Reputation: 4520
I start to work with Hive. I wanted to know what queries should to use for each table format among formats: rcfile, orcfile, parquet, delimited text
Upvotes: 1
Views: 5347
Reputation: 2384
I see that there are a couple of answers but since your question didn't asked for any particular file formats, the answers addressed one or the other file format.
There are a bunch of file formats that you can use in Hive. Notable mentions are AVRO, Parquet. RCFile & ORC. There are some good documents available online that you may refer to if you want to compare the performance and space utilization of these file formats. Follows some useful links that will get you going.
This link from MapR [They don't discuss Parquet though]

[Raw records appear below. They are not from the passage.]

Here is a tiny trained network, its code and every weight. The questions are about switching its units off for an input and a class, where a switched-off unit gives its printed mean instead of its output.

import numpy as np


def w(rows, s, z=0):
    codes = np.array(rows[::2]) - 128.0
    scale = np.full(codes.shape[1], s)
    scale[-1] = z or s
    return codes * scale


def norm(h):
    return h / np.sqrt((h * h).mean(-1, keepdims=True) + 1e-5)


def f(y):
    return y / 2 * (1 + np.tanh(0.7978845608 * (y + 0.044715 * y**3)))


def log_softmax(a):
    a = a - a.max(-1, keepdims=True)
    return a - np.log(np.exp(a).sum(-1, keepdims=True))


def net(x, mask):
    res = np.array(x, float).reshape(1, 8) / 4 @ E
    u = 0
    for l in range(2):
        y = f(norm(res) @ A[l][:, :-1].T + A[l][:, -1])
        res = res + np.where(mask[u : u + 5], y, B[l][:, -1]) @ B[l][:, :-1]
        u += 5
    return log_softmax(norm(res)[-1] @ U[:, :-1].T + U[:, -1])


A, B = {}, {}
E = w([
[149,100,162,146,63,188,129],'x0',
[81,86,225,31,189,144,108],'x1',
[198,81,120,136,82,138,56],'x2',
[190,127,101,109,93,137,122],'x3',
[120,143,107,107,195,167,96],'x4',
[149,139,180,113,95,144,110],'x5',
[206,129,93,139,84,78,252],'x6',
[149,201,101,52,116,119,136],'x7',
],0.0038)
A[0] = w([
[252,55,171,92,2,167,80,59],'L0N0',
[140,61,151,136,131,154,220,72],'L0N1',
[147,143,251,22,118,73,145,11],'L0N2',
[177,210,32,62,192,68,195,183],'L0N3',
[61,104,147,145,51,115,154,158],'L0N4',
],0.0074,0.0011)
B[0] = w([
[65,214,75,212,96,77,162,236],'L0N0',
[168,66,227,134,140,125,124,159],'L0N1',
[161,104,180,100,202,159,77,188],'L0N2',
[55,161,90,254,26,87,123,254],'L0N3',
[99,128,49,112,193,65,136,149],'L0N4',
],0.0065,0.0061)
A[1] = w([
[254,163,61,108,41,116,125,70],'L1N0',
[126,77,128,81,174,224,113,67],'L1N1',
[111,139,118,115,146,151,25,63],'L1N2',
[142,141,75,95,140,137,181,9],'L1N3',
[94,154,152,215,104,64,157,203],'L1N4',
],0.0081,0.0012)
B[1] = w([
[63,80,128,173,28,31,149,161],'L1N0',
[114,44,120,60,83,174,112,150],'L1N1',
[221,99,226,125,150,88,198,157],'L1N2',
[32,164,145,149,112,119,122,118],'L1N3',
[143,210,3,94,179,170,109,254],'L1N4',
],0.006,0.0098)
U = w([
[107,94,203,50,202,154,91,2],'0',
[70,224,2,185,85,73,137,254],'1',
],0.0057,0.00071)

Each question gives the input, the list of numbers given to net, and the class t.
The units are the neurons (one row each of A and B). Each row of codes is followed by its name. A weight is (code - 128) times the scale printed after its matrix; where a second scale follows, it is the last column's (A, B and U).
mask holds one flag per neuron, layer by layer. A switched-off neuron (its flag False) gives its mean, the last column of its row in B, instead of its output. The means were averaged over made-up inputs and are rounded, as every weight is.
A unit's drop is (log p(t) with every unit on - log p(t) with that unit switched off) / (log p(t) with every unit on - log p(t) with every unit switched off).
The circuit of an input: a set's keep is (log p(t) with only the set's units on - log p(t) with every unit switched off) / (log p(t) with every unit on - log p(t) with every unit switched off). Starting from all 10 units, units are removed one at a time, each time the one whose removal leaves the highest keep (on an exact tie, the one counted first), for as long as the keep stays at least 0.8.
units of the circuit, in order: the units of the circuit, biggest drop first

The above given links will get you going. I hope this answer your query.
Thanks!
Upvotes: 1
Reputation: 174
For ORC file format , have a look at the hive documentation which has a detailed description here : https://cwiki.apache.org/confluence/display/Hive/LanguageManual+ORC
Parquet file format stores data in column form. eg: Col1 Col2 A 1 B 2 C 3
Normal data is stored as A1B2C3. Using Parquet, data is stored as ABC123. For parquet file format , have a read on https://blog.twitter.com/2013/dremel-made-simple-with-parquet
Upvotes: 1
Reputation: 414
when you have tables with very large number of columns and you tend to use specific columns frequently, RC file format would be a good choice. Rather than reading the entire row of data you would just retrieve the required columns, thus saving time. The data is divided into groups of rows, which are then divided into groups of columns.
Delimited text file is the general file format.
Upvotes: 1